Adding to an existing project:

npm install turbo --save-dev

package.json Configuration

Define workspaces in the root package.json:

{
  "name": "my-monorepo",
  "private": true,
  "workspaces": ["apps/*", "packages/*"],
  "devDependencies": {
    "turbo": "^2.0.0"
  },
  "scripts": {
    "build": "turbo build",
    "dev": "turbo dev",
    "lint": "turbo lint",
    "test": "turbo test"
  }
}

"private": true prevents the root package from being published to npm. Always set this for monorepo roots.

Cross-Package Dependencies

To use packages/ui from apps/web:

// apps/web/package.json
{
  "name": "web",
  "dependencies": {
    "ui": "workspace:*"
  }
}

workspace:* tells npm/pnpm/yarn to resolve this dependency from the local monorepo package, not from the registry.

CI/CD Integration

GitHub Actions example:

name: CI
on: [push, pull_request]
jobs:
  build:
    runs-on: ubuntu-latest
    steps:
      - uses: actions/checkout@v4
      - uses: actions/setup-node@v4
        with:
          node-version: 20
      - run: npm ci
      - run: npx turbo build lint test

Turborepo's caching means unchanged packages get skipped in CI, cutting build times significantly.

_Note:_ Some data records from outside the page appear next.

A landscape with many valleys, sampled at points; each row gives a point and its height.
From any point a ball takes the steepest step (drop divided by distance) to one of its 2 nearest points. It stops when none of these is lower. Distance is the straight distance between rows; heights are no part of it.
Q960 h=23.6: [138 102 107 129 134 101 156  74 100 147 112 151 197 121  99  58 164 127
 122 102]
Q768 h=47.4: [134 142 127 160 136 125 132 102 141  98  99 136 138 106 106 109 145 147
  90 102]
Q415 h=49.5: [110  95 130  52 157 169  79 165  98 157 167 110 125 134 177 125 130 121
 161 106]
Q838 h=60.3: [119 143 153  52 191 190  86 153 124 193 155  93 110 127 173 163 105 139
  89 133]
Q288 h=66.5: [ 86 157 113  55 137 207 174 164 144 131 182 125 111 133 175 198 131 139
 115 154]
Q297 h=55.6: [120 143 103 107 116 190 149 123 121  76 178 157  76 137 172 170 129  94
 130 133]
Q716 h=77.9: [125 125 136 121 156 122  78 149 166 227 123  91  88 155  72  87 161 151
 168 158]
Q295 h=33.8: [118 110 102  90 151 142 139 163 160 105 120 110  88 155 121 196 161 143
 191  86]
Q153 h=85.7: [140 130 124 155  89 111 162 111 124 151  79 133 137 133 120  82  94 144
  79 109]
Q219 h=38.8: [135 116 123 161 151  86 163 103 158 113  88 164 166 154  76  96 111 157
 181 132]
Q572 h=77.8: [139 150 125 130  99 149  91  90 102 133 120  86 156  96 172 100 118 124
  58  99]
Q532 h=51.3: [112 153 152  89 157  91  92 199 183 159 108  89 114 114  89 199 127 143
 148 166]
Q542 h=30.5: [120 171 153 131 163  82 127 163 120 183 119 114 159  92 149 105 116 128
  86 130]
Q36 h=59.0: [112 148 136 116 119 132 150 105 108 134 101 171 103 145 135  94 169 114
 106  91]
Q779 h=33.3: [166 114  93 209 106  93 143  62 122 107 156 146 171 103  59  83 102  98
 113 146]
Q478 h=31.5: [122 124 140 120 141 118 148 131  87 157 114 128 154 135 188  89  99 133
 112  89]
Q998 h=35.2: [157 118 107 161 137  75 144  73 119  83 124 183 171 112  79 160 144 102
 139 146]
Q655 h=73.7: [143 114 159 124 142 105  88 164 117 178 116  98 153  91 116 124 129 159
 127 181]
Q800 h=70.5: [135 102 138 135 141 114 125 164 114 184 128 105 124 135  89  99 137 142
 152 155]
Q41 h=52.2: [130 137 108 138  88 166 156 116 119  78 146 127 120 123 168 177 121 124
  71 130]
Q111 h=18.7: [119 146 141 175 116  68 157 126 150 126 129 133 163 106  56 104 153 113
 156 186]
Q538 h=19.6: [116 146 132 118 133  72 170 145 136 142 122 175 151 115 124  99 147 115
 122 117]
Q575 h=66.0: [112 124 125  92 114 166 116  85 110 106 161 140 145 154 222 140 130 112
 112 108]
Q476 h=50.1: [126  95 156  75 112 136 108 137 114 174  92 142 122 155 132  89  94 156
 105  96]
Q754 h=35.3: [ 84 152 145 115 169  90 132 150 176  62 138 117 167  98 137 178 118 125
 183 130]
Q926 h=63.2: [127 119 130 147 144  75 182 145 140  82 109 149 142 101  56 174 146  99
 189 153]
Q294 h=46.4: [128 107 121 108 113 158 140 133  84 117 125 102 165 127 198 161 105 150
  92 112]
Q515 h=25.1: [101 157 123 123 181 129 119 187 187 112 129  75  96 148 134 192 109 158
 174 110]
Q795 h=52.4: [129  93 154  79 110 162  89 129  89 157 142  89 151 149 205 156  99 145
  84 103]
Q474 h=62.6: [127  96 113 130 124 120 119 127 123  93 164 128 122 144 123 185 186 119
 124 105]
Q852 h=33.2: [144 129 124 168 129 138  99 162 141 102 155 119  89 108 135 123  93 139
 146 167]
Q320 h=32.8: [127 138 134 175 121  82 124 119 176 129  89 124 139 159  94 100 118 176
 162 147]
Q953 h=52.7: [131  80 124  97 113 145 128 103 109 126  93 177 117 156 111  96 110 156
 131  85]
Q267 h=29.6: [101 122 119 106 172 105 141 175 161  98 124 109 136 135 137 193 120 147
 196 111]
Q718 h=53.1: [114 103 129  60 171 182 113 154 107 126 149 101 151 135 181 166 136 159
 138 113]
Q724 h=52.0: [144 110  94 134 110 185 136  81 102  67 167 176  87 149 144 159 103  88
 112 106]
Q494 h=62.7: [104 124 144 100  97 146 118  81 103 132 131 152 115 154 178 102 139  98
 112  69]
Q864 h=39.4: [133 103 118 124 120 121 150 116  88 109 131 143 160 133 172 133 126 117
 112  89]
Q124 h=69.2: [123 163 103  98 103 183 132  72 133  89 154 131 163 111 220 145 125 130
  73 138]
Q301 h=68.2: [126 153 142  95 128 125 120 169 147  96 146 131 143  83 144 182 133 137
 110 179]
Q650 h=73.4: [119  87 157  94  74 202 105  81  67 110 141 141 114 145 188 131  97  85
 126  95]
Q766 h=79.7: [115 143 155 140 131 112  96 136 150 220 123  99 115 159  51  80 146 152
 113 167]
Q935 h=67.8: [117 106 149 134 126 123  98 129 111 183 148 105 111 156 103  86 162 117
 144 103]
Q40 h=37.8: [123 145  83  91 136 132 126 178 165 124 154 141  69 124 148 162 157  86
 207 129]
Q206 h=53.9: [125 107 132 118 139  90 104 208 169 149 132  93 115 112  56 168 133 143
 164 140]
Q653 h=81.8: [122 159 164 154 155  85 101 155 155 225 124  88 106 151  88 116 108 142
  83 142]
Q465 h=72.9: [135 168  90 118  84 145 120  88 130  94 144 109 175  90 190 127 122 113
  43 102]
Q830 h=73.8: [129 101 159 145  93 179 110  71  55 142 117 106 122 121 141  58 124  88
 122  86]
Q448 h=65.3: [110  97 132 130 143 136  86 151 129 137 169  97 106 147 110 146 182 130
 141  84]
Q925 h=56.5: [132 120 126 129 121 170 150 145 112  84 129 136  91 143 121 163 133 121
  90 102]
Q573 h=32.4: [156 135 125 176 134 131 136 125 125  81 126 151 120  98 114 121 111 117
 143 159]
Q260 h=70.2: [106 178 142 123 148 151 117 121 137 123 123  95 134 129 167 158 163 155
  70 100]
Q261 h=63.7: [139  89 122 168  95 132 144  73 100 120 123 154 103 163 106 109 128 104
 124 104]
Q60 h=30.7: [131 155 120 158 125 105 148 144 165 110 117 153  72 129  72 142 171  98
 190 155]
Q156 h=9.9: [114 129 125 134 127 100 187 121 107 169 116 150 160 142 100  59 154 119
 133 109]
Q719 h=43.7: [140 106 105 134 132 107 147 145 168 128  90 169 106 164  85 102 104 148
 199 144]
Q266 h=57.2: [135  82 107 138 121  89 135 175 151 113 149 132 130 122  58 147 115 134
 172 133]
Q233 h=21.0: [114 136 154 133 160 111 149 154  97 202 115 106 142 136 130  70 117 132
 106  99]
Q570 h=63.8: [147 119 135 110 115 146 124 155  98 117 121 120 134  91 130 152 142 138
  83 156]
Q873 h=50.2: [153  95  93  98 148 125 149 106 134  65 131 183 152 146 143 194 121 129
 169 132]
Q817 h=65.8: [115 165 132 104 145 165 115 165 164 100 157 105 104 114 162 194 127 135
 149 186]
Q827 h=70.8: [146 119 120 107 128 165 117 163 127 139 112 132  66 130 128 144 141 127
 173 169]
Q446 h=41.2: [ 99 147 142 113 137  77 152 136 179  42 117 152 151 100 105 206 104 100
 185 165]
Q921 h=45.4: [127 120 130  79 181 148 105 183 118 155 132 125 115 117 162 114 115 133
 172 135]
Q519 h=46.9: [164 119  91 143  95 143 152  86 112  70 141 165 125 132 168 162  75 103
  90 134]
Q443 h=60.6: [148  85 104 163 128  79 191 138 128 110 132 149 152 130  36 145 125 104
 170 146]
Q9 h=56.9: [108 125 149  55 150 199 101 130 107 155 147  90 148 137 178 173 125 159
  75 127]
Q646 h=68.0: [ 95 165 127  92 143 184 136 136 149 115 160 100 116 146 174 184 152 147
  94 123]
Q709 h=69.7: [124 119 123 102  74 184 133  46  82  97 133 154 135 139 215 125 102  78
  96  95]
Q608 h=89.5: [160 133 105 169  55 107 147  49 124 144  80 125 152 133 119  60 102 112
  76  95]
Q171 h=94.5: [114 100 144 137 107 167 131 129 100 219 139  87 134 173  63  33  89 134
 132 150]
Q39 h=40.4: [162 121  98 178 127 118 154 103 125  62 141 164 117 130 143 171  97 103
 149 150]
Q142 h=89.4: [162 117 111 191  78  67 117  92 132 138 127 101 191 121 100  91 123 140
  98 137]
Q771 h=92.6: [137 128 100 204  81 103 147  60 142 133 126 132 135 157  92  63 112 118
  99  96]
Q637 h=79.1: [116 124 156 122  91 198  94  82  77 140 121  87 124 100 163  82 109  98
  67  80]
Q505 h=27.7: [131 149 135 131 143 114 113 143 142 129 118 119 142 130 184 126  87 165
 123 140]
Q713 h=77.4: [155 106 163 142 122 119 106 153  77 200 111  73 138 120 117 129 125 148
  83 154]
Q349 h=83.5: [126 139 158 171 137  59 132 164 133 211 124  73 159 135  97 118 123 138
 100 150]
Q527 h=44.6: [104 194 172 137 157  98 105 153 158 125 112 111 118  75 106 135 137 138
 116 189]
Q566 h=58.8: [147 105 116 102 133 134 143 146  88  99 142 162 135  95 127 140 146 109
 136 150]
Q535 h=92.3: [155 152 120 172  86  76 103  92 135 169 123 101 169 119 160  72 139 123
  91 126]
Q699 h=41.3: [108 154 111  62 169 145 108 196 145 142 170 122 104 111 180 151 139 105
 180 133]
Q360 h=68.3: [147 148 126 109 154 158  89 176 152 121 118  89  77 108 127 186 152 141
 191 193]
Q268 h=46.1: [138 113 104  86 144 107 148 135 167  45 123 174 142 113 113 218 103 126
 188 152]
Q489 h=26.6: [123 130 131 169 120  42 139 107 161  91 133 166 172 103  81 129 125 107
 134 146]
Q67 h=65.1: [113 131 100  51 136 185 155 190 148 107 142 115 102 123 148 224 150 142
 150 151]
Q33 h=19.5: [152 120 114 179 114 112 125  90 115 115 136 152 153 106 113  62 115 117
 133 146]
Q997 h=72.8: [ 98 200 131 105 139 129 144 124 153 112 145 130 154  95 187 142 133 126
  67  98]
Q533 h=35.0: [153  99 107 112 125  92 142  76 105 116 122 178 182 126 104 118 156 118
 102  78]
Q993 h=60.0: [125 107 126 156 116 139 153 137 113 120 136 136  75 163  99 139 156 108
 133  90]
Q553 h=22.8: [142  95 135 160 114 152 106 146 107 138 136 110  79 134 123  93  92 134
 132 124]
Q244 h=81.9: [149 126 147 141 109 123 132 141 103 165  74  99 149 107 114  96 100 168
  70 141]
Q102 h=76.0: [122 137 127 129 144 144 111 129 149 190 117 127  94 151  63  54 158 135
 191 170]
Q217 h=59.9: [116 115 104 106 115 149 143 154 141  69 164 131 110 138 120 214 147 135
 109 116]
Q903 h=68.5: [143  97 130 173  93 151 157  66  62 127 117 137 129 122 101  67 142  88
 108 104]
Q822 h=39.0: [116 170 155 165 148 112 115 142 134 125 120 106 142  74 100 101 152 135
  95 136]
Q484 h=54.2: [168  78  92  99 140 119 153 105  92  96 129 198 132 127  97 158 136 105
 160 140]
Q27 h=94.4: [137 172 133 152 114 106 101  81 137 126 109 113 160 131 192 109 151 139
 101 128]
Q544 h=86.1: [136 106 134 191  96  87 122 123 128 183 137  72 160 144  99  89 115 151
  96 128]
Q43 h=48.8: [122 132 114 145 166 145 109 120 146  67 155 129 129 131 148 136 144 143
 141  98]
Q879 h=25.3: [137 142 127 179 112  98 163 113 138 123 127 161 114 133  65 104 169 104
 140 155]
Q45 h=89.3: [116 120 154 149 104 153 159  97  91 172  76 114 117 154 130  59 103 135
 100  81]
Q743 h=44.8: [164 139 101 148 121 121 112  63 126  68 144 180 154  93 118 141 144  98
 106 145]
Q661 h=54.4: [114 153 130 153 127 138 126  72 131 121 108 130 124 131 148  92 167 121
  79  68]
Q427 h=34.3: [121 170 122 143 133 113 120 154 177 121 135 145  67 134 141 134 150 106
 185 147]
Q808 h=92.2: [114  97 151 154 104 165 131 107 108 180 108 112 112 167  82  36  80 145
 124  95]
Q648 h=73.6: [143 140 127 140 139 151 119 138 131 135 103 156  78 125 104  80 144 139
 179 171]
Q278 h=26.7: [118 169 142 132 132  98 143 144 110 144 123 140 142 102 169 120 159 117
 105 130]
Q179 h=36.3: [137 128 133 126 141 120 122 157 138 139 107 151 126 126 120  83  77 167
 146 144]
Q280 h=76.7: [132  77 153  99  88 192  90 110  77 131 134 149  77 144 150  99 109  87
 161 124]
Q414 h=26.3: [119 142 135 179 138 103 115 137 154 141 129 111 110 154 121 119 125 146
 142 110]
Q846 h=62.8: [109 125 118  78 143 150 133 160 172  64 144 118 127 110 107 223 145 138
 151 147]
Q167 h=19.9: [114 148 142 133 169 118 109 173 158 141 145  99 103 138 158 155 119 143
 140 120]
Q552 h=48.4: [123 167 171 120 164 105  99 168 160 186  96 108  92 110  85 151 140 147
 119 176]
Q832 h=47.6: [146  91 113 118 120  99 132 114 137 118 118 181 113 176 122 123 117 131
 165 117]
Q93 h=42.2: [108 160 124 133 161 119 133 117 146  58 145 124 179  90 169 151 130 131
 148 135]
Q299 h=43.1: [117 135 140 112 133 110 116 136 140 193  89 145 112 160 143  68 101 168
 138 129]

For each start below, name the point where the ball stops.
Q9: Q111
Q838: Q111
Q808: Q217
Q535: Q817
Q608: Q217

Call two points neighbours if one is among the 2 nearest of the other. Go from one point of each pair to the other, from neighbour to neighbour, staying as low as possible. Name the highest point that can't be avoided.
Q111, Q156: Q9
Q33, Q553: Q852
Q111, Q553: Q743
Q817, Q217: Q301
Q156, Q233: Q542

Remote caching amplifies this further.

On Vercel, Turborepo is detected automatically — only changed apps get redeployed. That's one of the biggest wins of the Vercel + Turborepo combo.

When Not to Use a Monorepo

Monorepos aren't universal. Sometimes a polyrepo is genuinely better.

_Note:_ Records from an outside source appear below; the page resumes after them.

A landscape with many valleys, sampled at points; each row gives a point and its height.
From any point a ball rolls to the lowest of the 5 points nearest to it. It stops when none of these is lower. Distance is the straight distance between rows; heights are no part of it.
kur: [ 66 131 163 165 117 126 117 116 126 119 142  66 143  69 107 119 152 139
 147  82 132 126]  height 32.3
Kuli: [117 137 189 131 129 114 134 131 138 174 123 118 143 113  88 148 147 131
 137 139 149 103]  height 86.0
zubat: [144  58 137 107 141 101 153 127 139 167  98 137  98 154 108 137 114 156
 133 200 145  66]  height 34.7
gudo: [129 176 118 128 142 138 111 143 121  93 131 148 125 120 157 144 151 114
 141  86 122 153]  height 64.4
manev: [ 89 165  97 139 121 162 103 128 131  73 162 108 128  92 145 127 119 102
 131  63 117 146]  height 59.5
did: [191 147  76 106 141 126 120 121  90  89 126 182 117 149 176 104 121 127
 125 145  92 204]  height 59.7
vug: [ 95 167 101 141 128 165  99 133 132  78 154 125 132 112 151 125 123 104
 122  69 123 155]  height 41.3
por: [188 142  77 121 140 124 108 121  95  96 110 183 115 147 184  97 109 122
 121 143  78 209]  height 50.5
tupap: [110 101 165 119 104 123 126 130 163 183 113 131 162 129  52 128 114 147
  66 169 187 116]  height 54.0
zegek: [161 150 121 103 154  95 147 137  97 113 136 145 129 141 148 150 164 142
 161 129 117 138]  height 65.7
gutad: [192 113  94  82 149  84 163 119  96 114 150 146 120 167 151 138 152 148
 167 130  82 156]  height 69.3
govo: [139  37 115  97 131  96 150 129 150 156 100 138  94 164 102 132  97 153
 140 210 126  73]  height 53.8
pakup: [108 103 164 129  95 127 112 133 161 180 121 124 167 131  50 123 112 159
  56 166 181 120]  height 51.6
kazof: [132  80 150 105 119 116 139 130 160 166  97 151 120 154  83 127 108 148
  91 200 184  83]  height 32.4
gik: [ 66 143 163 153 123 120 113 121 133 124 149  83 138  75 114 126 143 127
 148  75 123 129]  height 35.7
Lol: [114 147  75 158 114 218 108 127 140  84 139 129 123 148 167  93  83  79
  90 101 107 151]  height 33.9
ner: [ 87 149 175 147 128 116 121 130 132 147 142  94 145  87  96 138 156 130
 146  96 139 123]  height 33.0
Zup: [116 164 163 131 137 116 134 131 134 139 133 129 146 107 123 156 168 124
 155 104 138 114]  height 49.4
Rilom: [143  53 136  99 138 103 151 126 142 163  98 149 101 157 105 133 104 152
 119 210 150  70]  height 38.1
gafa: [155 111 169 112 133 102 150 135 130 177 107 138 122 139 110 154 142 140
 136 178 152  87]  height 32.5
mamuv: [ 81 156 140 140 128 135 118 127 130 101 150  96 130  77 130 140 136 120
 151  71 127 130]  height 30.2
Lev: [125 105 181 114 127 117 130 126 158 189 103 135 152 137  80 140 122 144
  99 184 178  93]  height 33.8
tudo: [146 170  81 142 133 164  98 140 123  77 118 178 117 146 182 113 123  92
 104 111 109 175]  height 24.5
lam: [171 166  99 104 149 114 124 129  97  93 123 172 126 141 171 137 152 129
 140 113 106 172]  height 56.0
Zaz: [104 161 168 138 135 123 119 135 137 144 139 116 141 103 112 146 159 127
 156  95 131 118]  height 41.2
sezop: [172  89 127  94 143  74 170 129 112 150 136 129 109 165 135 153 144 154
 179 156 100  99]  height 52.7
memeb: [177 126 136  90 155  84 158 133 107 138 131 138 115 146 143 159 166 142
 167 137 118 116]  height 66.2
Lutas: [ 72 114 182 180 114 114 117 127 126 158 130  67 163  83  76 111 144 144
 123 109 142 126]  height 12.1
Zufe: [142 140 167 111 140 101 147 132 127 161 123 125 132 130 126 156 160 132
 156 141 140  96]  height 50.1
Lazev: [ 81 142  76 145 111 193 109 120 126  68 166  95 129 108 155 110  88 100
 113  70 115 145]  height 48.9
tene: [136 135 183 119 143 107 140 133 131 174 114 131 140 125 112 158 153 143
 144 151 150  96]  height 15.6
nes: [ 99 171 100 136 125 160  96 131 132  75 149 123 132 110 157 137 128 107
 134  70 119 151]  height 42.0
Kek: [ 60 108  87 154 118 159 135 107 101  61 162  53 134  76 153  99  98 142
 136  69 147 117]  height 56.4
gegaf: [168 141 140 101 151  88 155 137 106 134 129 137 126 141 145 159 168 140
 166 129 129 113]  height 60.6
kubem: [ 56 115 165 178 116 118 123 116 122 130 134  59 151  65  86 108 142 139
 145  92 128 125]  height 29.0
vis: [ 89 133 180 158 123 123 121 127 138 167 132  87 156  88  78 128 149 131
 130 117 137 116]  height 34.1
Vof: [185 119 109  87 150  79 164 128  90 124 142 145 122 152 146 144 156 141
 165 140 100 131]  height 75.2
sukes: [181 155  79 141 131 141 104 125  97 102 106 187 105 143 186  90 109 110
 110 147  88 201]  height 44.8
runav: [151  45 102  96 127  82 157 116 153 155 125 110  84 191 110 144 101 147
 181 173  78  83]  height 47.0
kiza: [141 173 121 117 148 115 122 140 113  97 133 154 130 120 156 152 159 122
 143  95 124 144]  height 63.1
vinok: [ 62 126 108 152 112 155 126 117 118  74 158  61 135  82 136 107 108 130
 138  62 135 131]  height 58.5
Tafil: [ 60 134 123 161 114 137 123 124 121  94 159  66 131  70 130 119 130 134
 154  64 132 131]  height 46.9
Pufed: [ 59 115 123 162 122 139 126 112 113  88 151  59 138  65 124 107 122 140
 149  69 132 124]  height 45.0
zeral: [120 100 160 109 106 128 125 130 166 175 107 149 152 136  54 123 102 156
  60 177 197 109]  height 49.3
Zet: [186 148  83 154 124 141 105 124  99 110  99 182  99 148 187  71  92 104
 106 162  73 204]  height 56.7
linan: [172  68 118  93 136  69 173 124 122 159 125 116 100 176 124 146 125 146
 174 163  89  87]  height 41.6
Murid: [161 164  87 161 129 167 101 133 117 100  97 181  95 150 190  91 108  88
  94 146  95 183]  height 44.9
nuf: [180 154 102 184 119 165 109 126 110 116  87 177  85 159 191  71  88  77
 100 167  88 187]  height 71.0
kuv: [135 100 173 115 127 120 139 129 161 177 100 142 140 139  84 145 121 138
 100 177 184  90]  height 28.7
tifu: [153 172  87 155 123 181  93 134 125  92 111 175 101 146 185 101 106  84
  94 125 102 172]  height 28.9
fomon: [144 163 135 108 150 101 133 135 110 120 128 144 127 129 149 159 168 134
 160 113 125 131]  height 64.5
gasiz: [111 149 186 141 129 109 130 134 149 168 120 105 152  99  93 143 155 135
 138 122 149 112]  height 72.9
gozi: [179 157  94 171 126 164 105 123 104 113  89 180  91 146 186  73 101  87
 103 151  86 193]  height 63.8
reguf: [166 163 106  98 156 104 130 128  92 108 134 162 126 141 167 145 164 128
 150 114 112 163]  height 62.7
Pelar: [132 118 186 128 123 114 135 127 153 188 107 135 146 126  85 147 133 141
 111 168 167  96]  height 44.7
mep: [122 173  88 132 134 168  94 136 131  80 136 142 125 123 170 126 125  89
 111  85 116 161]  height 20.7
Kadu: [118 118 187 133 110 121 127 133 152 189 115 122 157 120  61 138 127 142
  90 164 170 106]  height 63.4
Sif: [148 173  96 119 142 142 109 143 105  80 128 165 123 129 172 134 148 113
 135 104 116 172]  height 52.8
kagu: [167  98 140 102 151  89 166 130 114 157 123 130 120 151 128 151 154 141
 160 158 126  86]  height 46.8
vufig: [194 134  82  89 144  98 145 117  86  96 137 166 123 158 163 123 146 134
 144 129  84 188]  height 71.9
Kile: [185  95 105  85 142  64 177 118 103 138 144 125 101 179 135 139 145 147
 181 136  80 122]  height 57.3
reruk: [100 169 148 134 134 126 114 127 133 123 148 111 140  96 124 147 157 122
 155  79 129 131]  height 45.9
ladod: [175  65 114  90 136  79 172 125 134 150 141 108  95 194 121 150 120 142
 179 153  76  97]  height 44.4
Tosid: [158  49 116  98 131  86 163 124 142 167 110 119  92 172 112 134 111 148
 162 187 106  70]  height 45.1
pib: [ 90 154  85 143 116 180 103 124 132  74 162 112 127 112 161 115  99 100
 117  64 117 150]  height 36.9
kezo: [159 116 170 113 147  95 155 132 122 165 114 141 125 134 119 153 154 143
 154 164 140  91]  height 41.7
nubem: [ 94 170 145 137 130 136 114 129 128 110 142 106 136  86 129 148 152 119
 150  78 129 129]  height 41.5
pul: [106 103 146 108  86 120 118 133 171 167 114 149 164 134  45 124 107 153
  49 172 201 121]  height 53.2
Bele: [114 109 179 122 110 127 126 131 160 185 118 129 160 127  60 131 127 145
  86 166 187 106]  height 51.2
duli: [129  35 101 106 119  88 144 114 172 158 114 121  79 183  96 128  78 145
 171 197  84  77]  height 59.3
Tofot: [ 67 134  85 145 118 171 118 119 125  67 163  76 131  91 153 111  97 120
 125  60 126 130]  height 63.3
Pifu: [ 89 105 138 121  80 122 108 129 166 166 125 127 178 133  33 107 101 162
  32 156 202 130]  height 62.6
Rugug: [172 168  83 128 132 151  95 136 104  85 113 188 117 147 181 105 123 105
 107 133  98 186]  height 32.7
sig: [106 161  76 150 121 196  99 133 143  68 155 126 124 132 170 114  96  89
 103  77 114 146]  height 33.2
Petob: [ 91 167 118 132 130 150 108 125 135  92 155 114 130  97 143 138 140 108
 142  64 123 141]  height 59.9
latut: [139 110 178 115 128 115 144 131 149 191 102 144 140 131  93 143 132 139
 117 177 170  81]  height 15.7
Badu: [117 169 154 121 141 112 124 136 127 121 136 126 133 105 132 159 165 121
 160  98 137 124]  height 52.6
bib: [159  81 138  94 136  86 168 128 124 161 117 125 106 160 119 150 134 147
 159 177 115  79]  height 36.8
remag: [153  37 106 100 124  82 152 114 156 158 106 123  80 172 105 131  94 155
 165 192  99  72]  height 48.8
Fopet: [164 163  93 117 147 132 112 135 105  87 120 180 115 137 181 124 141 116
 127 115 105 174]  height 45.6
sek: [ 91 124 191 150 114 122 119 129 142 179 128  97 168  96  74 130 149 135
 112 131 149 115]  height 53.1
milam: [162  80 142 102 139  94 167 131 130 172 107 127 110 156 117 145 127 152
 153 182 133  73]  height 33.6
Leke: [104 114 184 138 102 132 111 131 153 189 120 112 165 117  50 128 125 146
  77 156 172 121]  height 52.9
Sov: [129 162  84 155 126 194  98 138 139  79 130 154 110 139 176 111 110  80
  98  93 107 165]  height 23.5
guvu: [ 79 107 187 176 103 124 111 127 138 179 124  87 169 101  55 110 130 149
  96 137 149 126]  height 33.5
Diga: [159  82 158 107 138 105 162 131 138 173 103 142 114 147 107 147 129 150
 142 187 142  73]  height 31.1
vonub: [174 163  89 107 145 112 116 133  94  88 126 177 118 141 179 126 146 127
 132 123 102 182]  height 55.0
Raro: [ 86 102  62 149 115 204 138 105 104  67 170  65 140 117 172  88  66 125
  96  78 136 121]  height 58.6
Goni: [111 178 134 131 139 134 119 135 131 101 141 131 136  97 147 148 157 116
 152  84 125 140]  height 59.8
genu: [152 163  91 178 109 204 106 131 133 102 107 174  92 156 185  90  99  68
  94 131  98 167]  height 50.7
fanoz: [136 171  84 138 128 170  93 138 126  73 129 161 120 131 176 118 123  98
 109  95 114 166]  height 22.5
vevu: [ 57 119 149 167 118 126 123 116 118 109 147  62 135  61 115 107 135 137
 142  75 130 123]  height 37.0
Zan: [121  88 151 106 106 127 130 127 165 164 103 162 138 148  66 128 100 158
  62 188 202 109]  height 42.8
Suro: [ 96 103 170 150  90 134 108 134 151 188 124 104 185 123  48 115 121 149
  64 160 167 129]  height 45.8
menaz: [157 132 151 108 147  97 156 142 117 152 127 140 125 134 124 158 165 139
 160 141 131 101]  height 53.0
noki: [102 136 192 140 124 118 123 124 148 180 120 103 163 102  81 143 144 135
 120 134 150 114]  height 74.8
ferad: [107 140  75 155 103 215 119 117 140  80 157 100 123 140 163  91  71  90
  90  90 110 143]  height 61.7
nivi: [ 82 116  66 152 115 203 120 115 115  73 173  73 132 119 161  97  74 117
 108  77 128 133]  height 57.5
tof: [144 154 155 111 150 100 138 131 120 141 127 136 138 123 139 158 173 129
 158 122 133 116]  height 60.8
Ganas: [135 170  80 152 121 178  97 140 130  79 122 172 116 137 182 113 111  86
 105 112 110 170]  height 23.7
duta: [124 157  82 159 115 210 103 132 145  85 134 143 115 153 174  94  91  72
  93 100 103 162]  height 26.3
loder: [ 69 131 177 163 124 128 121 126 135 147 147  75 148  78  86 117 148 134
 139 101 134 129]  height 26.2
bug: [173  95 135  93 144  83 175 137 106 153 127 126 113 161 134 155 150 147
 172 161 105  93]  height 51.0
zil: [ 76 108  72 148 120 179 132 111 102  59 166  60 144  99 165  94  82 139
 116  71 141 124]  height 59.6
rute: [131 150 174 124 140 105 142 132 133 159 125 124 133 111 120 159 167 129
 145 125 137 104]  height 57.0
pevi: [176 145  94  87 155  98 145 125  88 103 134 167 124 148 164 135 155 141
 155 124  96 169]  height 67.7
nim: [150  86 158 103 130 106 148 132 143 173  95 152 117 146  89 138 118 140
 119 190 165  78]  height 28.6

For each start below, name the point where the ball stops.
gutad => latut
bug => latut
Vof => latut
pevi => mep
nuf => mep
fomon => Lutas
Kek => Lutas
duli => latut
Tofot => mep
zegek => tene

For each start below, name every point that the ball comes to, in order.
kagu => bib, milam, Diga, nim, latut
runav => linan, bib, milam, Diga, nim, latut
sezop => bib, milam, Diga, nim, latut
Zet => sukes, Rugug, tudo, fanoz, mep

Unrelated projects. If there's no shared code and no coordinated deployment, separate repos make more sense.

Very large teams (hundreds of engineers). Standard Git tools struggle with massive monorepos. Google and Meta built custom version control systems for this. That's not something most teams can replicate.

Strict access control. If you need hard boundaries between project permissions, repo-level separation is more straightforward than GitHub CODEOWNERS.

Completely different tech stacks. A Go backend and a React frontend with different build systems, package managers, and dependency patterns don't gain much from sharing a repo.

Getting Started

If you're curious about monorepos, start small. Extract one shared utility or type definition package from an existing project.

  1. Create packages/shared/
  2. Move common types or utility functions into it
  3. Add turbo.json
  4. Verify the build works

That's enough to grasp the basics and see how Turborepo operates. If it helps, expand incrementally. Trying to design the perfect monorepo structure upfront is a recipe for never starting.